Jerusalem — An Israeli parliamentary committee on Monday advanced a bill proposing the death penalty for “terrorists,” a move pushed for by far-right National Security Minister Itamar Ben Gvir.
The National Security Committee approved the amendment to the penal code, which will now be passed on to the parliament for its first reading.
Israel’s hostages coordinator, Gal Hirsch, said he and Prime Minister Benjamin Netanyahu backed the measure.
Ben Gvir said he would stop his party Otzma Yehudit (Jewish Power) voting with the governing coalition if the law isn’t voted on by Sunday, threatening the government’s survival.
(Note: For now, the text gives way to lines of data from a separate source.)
Each row is a point on a tangle of strands that fork and nearly touch. The rows are in no order.
In the rows, 128 means zero.
Points whose rows are less than 104 apart are linked; no others are. Some points are linked to none.
(1671): [130 114 155 112 130  87  97 161 121 107 115 158  53 194  96 155 159 109
 172 119 100 136 165 103 151]
(415): [ 90 132 150 147 139 146 111 179 145  97  96 171 114 175  93 105 122 101
 112 130 110 142 140  92 184]
(740): [114  89 122 114 107 102 128 138 186 149 152 151  93 175 105 142 104 114
 103  75 127 116 140 151 180]
(1809): [112 137 135 118 118 127  95 110 120 119 110  97 122  92 165 133 149 104
  89 117 125  99 166 135 121]
(1177): [187 111 123 133 157 141 143 120 114 118 150 134 134  83 143  99 127 151
 161 141 151 136 103 126 110]
(2228): [143 138 178 127 170  78  99 188 168  96 101 168 104 144 102 161 113 117
 118  83 117 173 140 140 149]
(2050): [102 122 109  94 162 146 185 134  89 179 159 123 187 177 129  98 111 179
 125 110 125  86  65 172 126]
(1066): [145 133 137 106 124 148 136 136 176 143 117 144  71 220  86 124 132 129
  90 106 120 111 143 157 144]
(891): [ 84 148 152  96 113 146  52 175 133 129 145 126 132 173 109 161 160 124
 125 161 117  95 122  98 168]
(2096): [161 192 133 169  27 118 111  75 110 126 125 107 126  88 160 158 154 130
 147 124  96 154 168 119 102]
(2279): [128 145 139 156  69  56 145 114  54  66  90 104 140  74 166 154 145 114
 151 114 122 109 125 100 153]
(743): [132  49  83 113 178 126 197 154 109 118 121 133 162 158 119  49  70 119
 188 135 126 146 122 127 161]
(282): [ 98 183 161 105 128 124  91 136 123 159 156 121 139  99 104 168 133 130
 104 143 158 119  97 129  99]
(1732): [140  64  94 132 153 174 186 150 104  80 123 133 165 148 133  53  83 114
 194 162 132 145 136 117 128]
(384): [105 141 147  99 152 155 116 145 146 153 110 102 123 162 113 117 130 105
  72 105 128 112 148 175 126]
(811): [ 95 122 111 152 197 141 137 162 113 143 108  85 190 119 136  93  91 124
 122 145 136 117 110 135 130]
(1470): [166 156 146 156  45 108 125  91 118 106 114 167  92  68 149 142 139 120
 160 103 114 147 135 126 145]
(1668): [120 134 121 122 138 104 113 107  78 188 156  96  98 103 120 129 128 116
 135  93 124 101 105 122  95]
(1394): [123 141 120  66 161 101 138 116 117 152 123 124  87 124 141 128 146 142
 111 104 171  93  93 146 100]
(1876): [ 77  99  68 135 136  95  98 133 146 150 121 104 136 100 127 172 123  97
 136  98 132  78 115  96 146]
(1524): [116 198 144 121 136 131  78 123 183 143 166 117 135 156  78 203  92 130
  83 155 123 158 145 161  89]
(963): [140 103 137 156 134 147 148 131  67 131 108 119 130 112 146  58 129 107
 169 123 107 131 146 153 115]
(1431): [160 169 156 143  70  62 175  97  35  88 133  93 136  84 165 151 148 111
 153 125 161 125 103 106 158]
(1090): [132 167 130 131 110 158 131  95 165 170 155 113 129 136 103 137 136 135
  56 160 154 145  99 141  91]
(361): [116 125 125 137  98 182 114 103 119 198 168 121 137 131 140 103 137 147
 118 123 109  86 137 175 131]
(1930): [102  91  75 126 131 119 184 106 100  57 103 138 129  99 144  75 111  95
 165 172 133 144 116  91 140]
(2344): [132 165 148 124 119 125  81 119 107 133 166 110 107 197  63 199 118 107
 143 157  91 128 178  93 106]
(1005): [111 123 152 116 165  78  90 193 143 106  66 128 111 174 101 191 170  87
 136 127 140 142 141  76 140]
(1099): [155  74 100 123 133 210 200 118 105 169 157  96 182 167 119  82 106 166
 112 155 143 108 112 147  97]
(2371): [135 108 124 149 126 143 161 117  36  89 100 116 156 107 154  66 113  93
 194 143  98 141 128 114 125]
(676): [146 156 142  89 162 120  70 147 198  76 141 140 104 183 110 196 125  97
 131 164 153 128 146 141 156]
(2213): [164 185 136 184 114 188 136 107 176 131 116 137 128 100 153 114 149 156
 125 148 131 174 130 143 111]
(2284): [ 97 159 102  69 161 110 113 144 126 168 124 146 119 131 131 152 162 141
 111 107 167  82  73 136 140]
(1125): [133  97 155 117 141 159 166 152  77 172 201 102 191 107 120 143  98 146
 162 175 158 134  89 134  79]
(820): [181  87 101 126 123 203 205 101 145 194 147  99 165 183 133 107 137 186
 112 144 132 117 109 171 107]
(1906): [211 110 114 123 128 165 191 126 193 132 159 141 156 122 155  91 141 179
 135 151 176 140 106 175 156]
(1382): [107  97  97  93 180 111 142 144  87 144 110 128 133 120 147  86 142 130
 156 115 168 100  95 133 129]
(627): [128 165 141 127  58  67  73 116  93  89 124  96 121 121 138 180 151 103
 121 121  86 102 165  81 137]
(2151): [101 103  90 142 115 131 133 108 115  79 108 138 127  88 144  68 113 117
 133 162 153 120 114 102 154]
(1720): [183 175 130 151  63 140 137  92 124 158 135 116 107  87 153 148 150 147
 172 122 127 171 163 142  75]
(1276): [137 107 114  88 128 161 150  96 121 134 123 142  86 123 158  73 170 145
 122 125 162 106 110 167 118]
(1310): [105 190 180  97 154 133  68 158 121 134 126 113 142 156  88 208 142 116
 132 151 129 133 118 102 115]
(2275): [131 146 128  70 151  94 118 124 142 159 132 129  69 155 113 157 150 118
 103  95 137 116 124 131 116]
(2364): [161 119 159 141 139 143 129 122 153 187 169 134 139 155 114 108 129 170
 124  83 107 131 141 182 136]
(612): [140  75 116 103 181 144 183 149 116 143 134 136 156 150 133  59  88 147
 164 128 135 100 110 158 145]
(2356): [ 95 155 147 174 108 137  73 125 123  91 122 112 137 124 124 170 120  97
  96 118  80 121 172  97 126]
(65): [190 136 115 130 137 165 190 112 194 148 127 136 126 152 139  98 154 186
  95 125 158 148 108 182 118]
(264): [113 103 134 143 150 116 119 131  98 137 103  87 135  90 152 126 128 101
 119 117 117 124 128 138 115]
(866): [158  46 141 175 126 132 164 110 138  98  98 118 130  78 149 111 128 120
 156 112 116 172 176 124 110]
(1148): [138 143 144 175 112 114 119  99 160  75 113 150 111  68 155 151 120 115
 117 107 118 164 139 109 121]
(960): [116 118  98 120 125 153 145 108  84 136 154 173 130 124 140  56 127 140
 182 125 122 100 114 136 145]
(993): [101 103 126 135 145 102 104 143 187 139 140 158  94 185 102 170 107 110
 133  74 117 126 142 109 158]
(1340): [134 108 118  86 134 170 180 107  96 176 159 117 148 179 133  86 147 183
 134 105 157  91  81 176 114]
(135): [ 88 135 164 143 100  93  57 164 126  62  83 133 150 123 140 166 158 105
 118 119  88 107 165  75 162]
(97): [117 145 126  90 113 130 128 116 170 135 137 186  82 153 132 120 136 153
 110 114 158  91  78 172 179]
(1082): [ 82 145 121 124  67  43  91 188  73  93  94 135 138 117 143 161 163 128
 153  93 108  88 132  58 174]
(2401): [165 110 121 165 139 206 163 137  98  65 113 128 163 111 172  79 108 109
 170 163 125 160 148 112  99]
(1329): [169 100 131  68 162 177 177 117  86 128 158 124 159 147 171  93 142 187
 152 159 182 108 106 172  97]
(1541): [214 112 131 107 133 169 173  99 161 154 201 127 150 126 125 142 134 199
 126 147 172 143 110 174  78]
(1364): [136 172 109 166  95 167 115  84 147 148 116  85 130 122 131 125 136 112
 105 129 108 143 199 147  77]
(2303): [114 166 160 117  91 132 106 169 109  76  99 175  75 155 122  96 168 121
 119 135 100 125 147 104 148]
(2058): [182 163 144 180  69  91 130  75 143  69 100 149 115  75 159 167 137 114
 128  94 105 181 134 117 124]
(1793): [161 107 154 144  69  63 175  91  86  60  70 114 101  69 175 145 155  98
 133 112 114 151 174 114 125]
(2132): [ 62 152  66 122 127  97 111 145  91 131 118 126 177  89 138 127 134 122
 176 147 130  81  86  89 153]
(1777): [122 144 111 139 127 109 119  79 139 167 179 119 111  86 103 165 121 133
 102 154 150 130  73 116  92]
(246): [141 129 172 136 117 120  86 142 164  91 121 161  74 185  93 175 142  98
 156 139  93 150 194 106 158]
(1197): [121 124 136 131 151 130 105 114 159 133 157  96 187  70 148 147 115 134
 112 143 155 119  97 132 142]
(1759): [143 174 137 167 145 138 146 114  47 121  99 105 139  80 139 104 101 100
 139 138 106 158  85 105 110]
(283): [ 94 150 111 110 115 114  67 106 178 135 164 118 143 117 123 192 113 121
 115 118 131 102 146 153 148]
(2182): [ 69 156 121 170 127 161 106 127  82 143 135 138 186  91 126 101 115 125
 143 152  98 117  97 113 152]
(1567): [181  99 146 158 173 181 176 159 106  86 118 120 148 113 166  56 131 149
 154 163 145 171 148 143 113]
(719): [117 107 192 106 138  79 119 171 140 103  86 174  77 152 132 156 133 106
 124  95 135 180 166 134 142]
(2247): [ 80 109 104  67 113 114 159 146 115 123 101 175  91 140 139  55 145 127
 119 135 144 108 126 153 177]
(1984): [175  98 137 166 168 161 173 139 145 145 175  82 200 113 129 113 101 151
 104 163 137 171 135 145  85]
(1581): [110 121 136 135  76 101 117 163  91  89  87 164  88 122 130  94 140 122
 108 123  91 140 166  98 145]
(1542): [193  96 118  68 146 202 203 128  98 136 189 114 174 150 139 113 123 188
 140 178 191 120 115 155  80]
(961): [143 142 111 123  97 142 117 110 184 135 139 149  66 180 102 139 139 122
  87 113 133 133 169 135 131]
(851): [121 173 139 109 133 104 113 134  78 125 104 121 108 107 132 113 147 103
  97 129 135 118 100 124 119]
(369): [155 194 160 167 111 159 104 127 171 115 126 179  97 142 118 132 140 124
 117 121 101 168 157 134 131]
(1587): [168 113 152 155 139 124 137  93 113 108 146  82 163  72 148 171 100 133
 147 132 134 164 107 110 100]
(2007): [196  81  98 150 127 159 205 106 148 184 166 126 153 172 109  76 118 179
 119 118 131 124  98 156 126]
(704): [139 173 143 158  42 110 100 100  87 124 131 111 118 115 128 166 128 107
 127 109  79 132 160 108 111]
(801): [126 103 118 169 118 173 126  92 106 127 141  78 164  82 137 126 104 103
 119 160 134 122 132 115  99]
(2052): [ 87 183 151 120 125 125  63 160 122 110 121 128 129 133 114 174 149 114
 113 156 127 101 108  80 140]
(1038): [148 196 109 185  77 154 110  96 162 118  94 111 103 131 156 152 143 108
 114 128  78 169 221 128  91]
(1629): [184 140 106 152  78 188 152 133  71  97 123 137 127 101 172  91 126 133
 207 175 127 131 150  79 106]
(447): [ 99 128 106  75 172 124 142 108 106 170 148  86 135 123 142 109 131 164
 103 117 166  83  77 156 113]
(1665): [112 141 109 168 100 134 114 125 160 110 111 202  83 127 103 113 115 125
 111  94  95 151 131  89 160]
(6): [113 105 105 128 109 122 111  95  98 174 162  86 129  84 144 139 133 109
 144 128 114  99 139 105  90]
(147): [ 99 161 169 166  77 104  73 127 115  44 103 113 166 122 124 181 130 107
 115 123  52 115 168  75 141]
(180): [ 89  95 112 130 108  92  94 145 162 114 119 138  79 180  85 152 133  93
 126 100  93 117 169  77 165]
(1521): [ 98  93 122 125 140  68 112 122 186 114 107 128 109 120 135 167 118  99
 104  91 134 139 151 128 140]
(331): [110 112  96 140 124 156 110 103 170 115 133 119 156  76 154 128 116 119
  95 166 156 114  99 123 164]
(802): [ 64 116  64 125 100  82 119 124  94 110 130 141 137  97 157  84 126 119
 167 133 116  88 118  89 154]
(2188): [109 134 130 171  80 103 150 129 125  81  84 194  77 116 127  83 124 126
 128 120  99 166 127  85 148]
(1985): [124 142 150  83 141 172 100 129 150 154 130 114 127 231  66 153 147 138
 104 139 114  96 121 125 149]
(1224): [128 103 126 122 158 122 137 149 175 143 122 126 124 135 134 109 117 128
  86 102 158 120 116 160 175]
(1597): [147 139 119 130 117 134 109 108 182 107 124 140 121  92 134 125 132 139
  80 135 157 138 130 166 131]
(2098): [171 129 152 162 107  82 136  80 104 128 110  78 103 104 147 155 107  91
 124  87 116 147 172 141  92]
(360): [ 56 149  76 150 152 113 112 158 116 146 121 144 176 121 128 123 119 123
 142 124 133  92  89 108 170]
(1065): [104  75  89 143 127  97 118  91 139 144 140  94 118  96 151 145 117 108
 117 125 122  84 142 101 115]
(810): [129 131 123 103 150  87 111 111 130 188 152 106 112 121 111 169 119 111
 103  99 132 116 120 137  90]
(1873): [174  94 116  91 159 122 154 142 185 163 142 120 144 144 144 101 135 155
  83 116 148 107 115 203 157]
(1287): [125 170 135 176  95 142  88 115 150  83 101  93 124 147 127 174 125  90
  93 134  77 154 206 122 109]
(2400): [101 128 118 135  99  99 125 117  33 113 112  76 167  65 156 133 134  99
 142 143 113  98 124  79 110]
(1259): [184 131 132 114 142 131 163 116 195 138 126 130 117 140 161 100 147 162
  88 124 162 143 154 211 137]
(1560): [115 121 147 136 132 129 142 118 116 169 151  68 161  87 101 145 103 125
 103 183 148 151  66 120  63]
(462): [158 162 129 140 160 116 165 132  67 146 111 126 103 101 131  81 119 120
 143 120 126 142  81 119 100]
(2093): [123 117 133 130 139 153 129 128 111 174 122 118 127 153 146  96 147 131
 101 115 104  91 150 176 123]
(1712): [178 154 104 127 144 188 194 102 153 130 105 159 113 132 146  70 153 174
 122 149 164 146 107 144 111]
(1424): [156  45 104 121 148 147 187 142 136 105 115 157  88 114 157  61 127 151
 162 136 154 167 134 155 138]
(1632): [192 111 124 172 145 170 155  96 168 138 165  96 176  97 126 152 101 152
 132 167 141 167 130 130  70]
(1896): [138  47 133 158  96 137 145 112 159 120 114 139 109  89 166 101 144 119
 139 113 120 155 185 155 135]
(1327): [ 96 118 152 140 178 131  97 155 101 163 110 103 168 112 151 100 125 114
 136 117 125 104 120 133 120]
(2111): [116  83  82 133 134 156 192 131  89  61  96 128 139 123 142  34 101  87
 180 173 136 151 149 112 122]
(413): [ 85 132  93 125  74  68  97 146 126  84 114 169 103 120 110 144 121 137
 122 134 107 106 131  63 169]
(2345): [122 135 162 142 131 158 118 168 155 130 113 155  97 209  86 116 131 116
  98 120 101 117 162 119 172]
(901): [ 82 174 136  93 118 151 123 114 112 165 154 137 116 161  94 122 138 168
  74 132 148  89  59 116 130]
(2066): [ 87 141 120  89 109 143  91 159 170 110 133 131 114 181 110 161 143 118
 117 146 148  81 118 106 188]
(530): [114 147 129 176 138 136 144 115  88 131 118 121 160  99 123  88 103 129
 128 147  91 129  83  98 113]
(2123): [200 112 158 141 168 130 154 131 145 145 166 135 145 106 152 100 138 177
 131 111 140 155 146 187 103]
(1826): [115 194 138  93 152 110 115 170  79  99  80 137  77 126 130 114 158 109
 114 137 133 127 125  88 136]
(677): [123 161 160 138 141  74 100 134 123 101  95 123 113 119 132 182 119 102
 129  95 121 149 119 109 120]
(1814): [216 116 149  99 141 203 201 126 126 142 197 118 173 142 124 136 150 203
 124 170 188 152 106 155  50]
(2156): [153 103 127 179  88 184 133 104  93 121 122  90 153  81 168 117 132 117
 155 153 104 138 165  99  86]
(1922): [178  55 114 158 128 152 197 155 132 100 111 141 111 107 161  86 117 132
 170 130 139 187 169 122 118]
(2190): [ 97 113 116 103 162  81 137 156 118 133  86 134 120 112 140 112 125 104
 143 111 150 119 100 102 129]
(363): [ 73 143 114 118 123  76  87 178 126  86  99 164  96 147 119 155 150 113
 140 124 130 107 109  57 156]
(2236): [124 158 137 110  75 169  80 109 168 185 176 131 139 150 108 164 136 144
 112 125 121 114 158 184 109]
(658): [108 124 154  95 165 146 133 171 148 154 100 102 140 227  97 126 134 125
  68  97 128 100 128 157 154]
(971): [186  89  64  97 152 186 208 126 132 114 136 130 141 166 128  71  99 158
 138 156 171 119  98 133 126]
(364): [104 143 103 122 115 149 111 127 170 125 144 158 116 167  93 127 132 131
  84 146 134 103 110 118 169]
(898): [ 90  80 165  74 139  70 112 177 146 128  87 167  84 139 114 143 150 124
 130  95 158 163 145 155 149]
(1821): [217 112 142 171 117 135 153  69 133  94 155 106 134  62 148 182  99 137
 172 142 153 161 113 106  92]
(1796): [ 70 134 130 172 111 124  96 137  86 105 116 132 191  75 157 105 114 117
 158 135  88  97 123  87 148]
(2024): [ 71  69 106 131  59  61 121 141 110  84  94 159 130  92 138 133 137 123
 146  87  84 102 159  86 162]
(1681): [ 99  96 126 156 114 141 160 142 100 116 100 156  99 118 153  50 138 110
 146 114  91 144 156 135 131]
(974): [164 137 136 166 134 134 112  91 170 150 173 107 182  75 125 170 113 145
 121 147 143 177 145 173  60]
(206): [ 88  85 123 158 130 106 167 132 103  83  88 170 145  84 127  98 108 121
 177 115  87 152 113  93 146]
(1934): [139 106 133  91 132 174 168  83  89 143 142 128 129 140 159  80 163 198
 141 131 157  93 104 192 123]
(400): [104 173 122  79 185 114 113 160 147 163 106 115 140 178 110 181 169 141
  96 131 175 102  76 122 130]
(2004): [109 168 149  82 123 131 115 171  90 111  94 151  72 183 102 107 172 120
 115 145 131 107 127  85 148]
(398): [141  65 102 106 188 120 173 150 110 172 177 129 156 144 125  86 122 155
 190 106 136 104  97 147 124]
(207): [202  83 160 148 187 139 177 168 123  97 150 134 168 113 163  80 145 176
 136 140 143 159 148 167 106]
(1306): [135  79 119  91 152 135 173 134 127 109 119 141  93 123 147  74 132 144
 129 151 170 125 113 165 148]
(1387): [173 138  89 141 114 230 171 139 106  81 130 125 152 117 161  95 109 131
 193 186 150 149 148  88 104]
(1465): [109 124 138  94 139 131  87 150 175  87 118 139  93 177 102 164 160 101
 117 155 143 122 151 118 189]
(2368): [101 114 155  77 186 105 105 194 146 107  59 127 111 162 120 151 157  99
 121 120 170 133 144 126 141]
(1375): [112 143 111  95 113 154 137 107 139 162 173 139 147 135 111 116 128 166
 108 152 157  87  65 154 148]
(72): [141 145 147  98 170 116  84 137 149 148 151 114 114 213  90 195 114 120
 141 119 117 119 185 163 133]
(1093): [157 181 133 140 109  98 127  92 112 124  96  77 102 115 132 165 114  75
  99 110 108 155 187 125  70]
(1218): [152 173 155 183 128 141 134 132 166  93 100 165 121 107 131 125 116 134
  90 114 109 189 137 122 134]
(2335): [120 170 115 109 129 163 150 109 116 108 102 158  88 141 127  72 154 139
  89 147 137 109  86 131 146]
(318): [155 149 119 193  38 144 131  92 104 112 113  91 155  79 173 132 161 124
 147 137  86 137 162  97  96]
(2439): [143 171 153 136 137  97  84 101 143 122 120 115 122 132 104 199  97 107
  92 117 117 163 124 116 106]
(514): [191 115 145 121 175  84 157 124 173 149 176 126 143 126 122 119 140 161
 103  79 138 152 151 199 102]
(1052): [150 157 116 127  84 168  83  83 172 151 168 144 123 109 149 153 152 139
 130 121 145 119 162 183 100]
(1194): [164 142 126 170 116 194 140  95 168 169 143 124 140 126 138 101 145 150
 123 137 123 154 155 157 110]
(2208): [129 144  96 125 129 146 144  93 128 151 141 100 108 113 105 121 123 127
  83 158 168 126  86 112 101]
(2392): [115 141 100 113 105 115 106  76 164 146 169 124 124  86 126 173 112 129
 111 127 150 130 122 128 115]
(1519): [ 78 139 122 107 173 141 143 153 100 199 134 117 199 147 100 106 127 167
 137 126 134 102  51 144 118]
(1221): [ 90 138 117 131  77  54 100 134  83  83 103 110 158  82 161 163 143 117
 125 112 115  83 124  81 159]
(1869): [113 152 148  65 195 117  94 186 153 140  97 126 104 180 102 169 171 134
 131 108 171 107 111 127 138]
(310): [109  93 159  95 103  59 105 175 100 111  93 163  59 162 111 163 153 101
 142  91  94 148 165  80 152]
(896): [213 175 151 165 124 188 162 117 141 125 118 125 116  82 160  98 139 144
 152 150 140 196 117 128  90]
(797): [129 136 124 125  52  61 109 139 107  82 108 158  80 104 131 140 137 121
 109 109 101 120 141  77 142]
(1860): [119  87 127 102 157  78 143 148 137 163 140 166 127 125 121  85 129 160
 161  84 140 124 101 162 154]
(101): [ 85 165 156 140 104  86  72 193  97  85  89 133 151 123 149 183 157 110
 167 101 105 108 140  71 159]
(1978): [110 158 167 103 141 120  69 133 141 178 162 127 133 182  89 207 116 142
 144 107 104 111 153 166 113]
(1544): [100 126 123 151 122 107 129 128  44  89  95 106 173  80 173 106 110  88
 180 130  91 113 111  94 134]
(1813): [163 117 134 122 128 182 142 127  88 143 175 122 151 102 136 114 104 152
 169 175 161 134 102 136  82]
(488): [135  85  98 176 112 172 147  89  98 168 168  96 157 105 124 124  86 131
 145 168 126 132 116 107 100]
(1718): [106 143  99 159  87 144 102 123 150 118 134 162 106 136 100 122 127 121
  92 133  97 112 132  83 154]
(460): [ 85 144 125 138 119 145 110 133 133 198 162 160 136 155  89 131 117 145
 130  91 113  91  94 130 154]
(1533): [ 87  76 128 154 102 111 168 135 107  93  90 177 128 100 128  59 110 127
 162 131  89 190 142 127 152]
(1641): [145 109 152 113 178 115 156 133  88 179 171 116 146 131 134  94 117 169
 162  98 129 127  92 156 103]
(371): [ 91 140 113 137  91 139 103 122 106 176 164 152 117 130 126 108 135 140
 123 108  95  84 133 122 150]
(165): [181 134 143 150  84 133 117  91 114 133 147 144 116  71 164 134 146 131
 170 116 138 144 146 141 106]
(2436): [146 105 154 155 170  95 122 122 126 140 149  71 198  70 132 176 106 131
 130 117 119 162 118 124  98]
(2258): [142 147 174  99 167 102  87 164 193  76 112 166  93 170 105 181 128 116
 125 123 137 171 159 139 149]
(248): [185 113 125 121  97 201 182 127 166 146 172 127 184 134 170 106 133 195
 132 167 156 136  79 195 139]
(2369): [137 126 146 142 193  87 102 144 153 142 152 108 181  85 154 161  98 143
 122 112 145 146 111 144 121]
(1057): [215 143 128 146 161 181 191 131 131 144 118 145 104 116 149  82 152 170
 152 145 156 186 116 129  88]
(36): [165 112 155 164 148 131 136 123 133  94 125 153 133  66 152 102 108 150
 168 126 136 169  96 123 139]
(1932): [117 121 104 114 137 140 123 117 147 171 152 116 153 134 125 129  96 134
  91 125 146  98 105 155 151]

While the death penalty exists for a small number of crimes in Israel, it has become a de facto abolitionist country, with the Nazi Holocaust perpetrator Adolf Eichmann the last person to be executed in 1962.
A statement from the committee that includes the bill’s explanatory note says “its purpose is to cut off terrorism at its root and create a heavy deterrent.”
“It is proposed that a terrorist convicted of murder motivated by racism or hatred towards the public, and under circumstances where the act was committed with the intent to harm the State of Israel... will be sentenced to the death penalty — mandatory,” the statement said.
The rule, it said, was “not optional and without discretion.”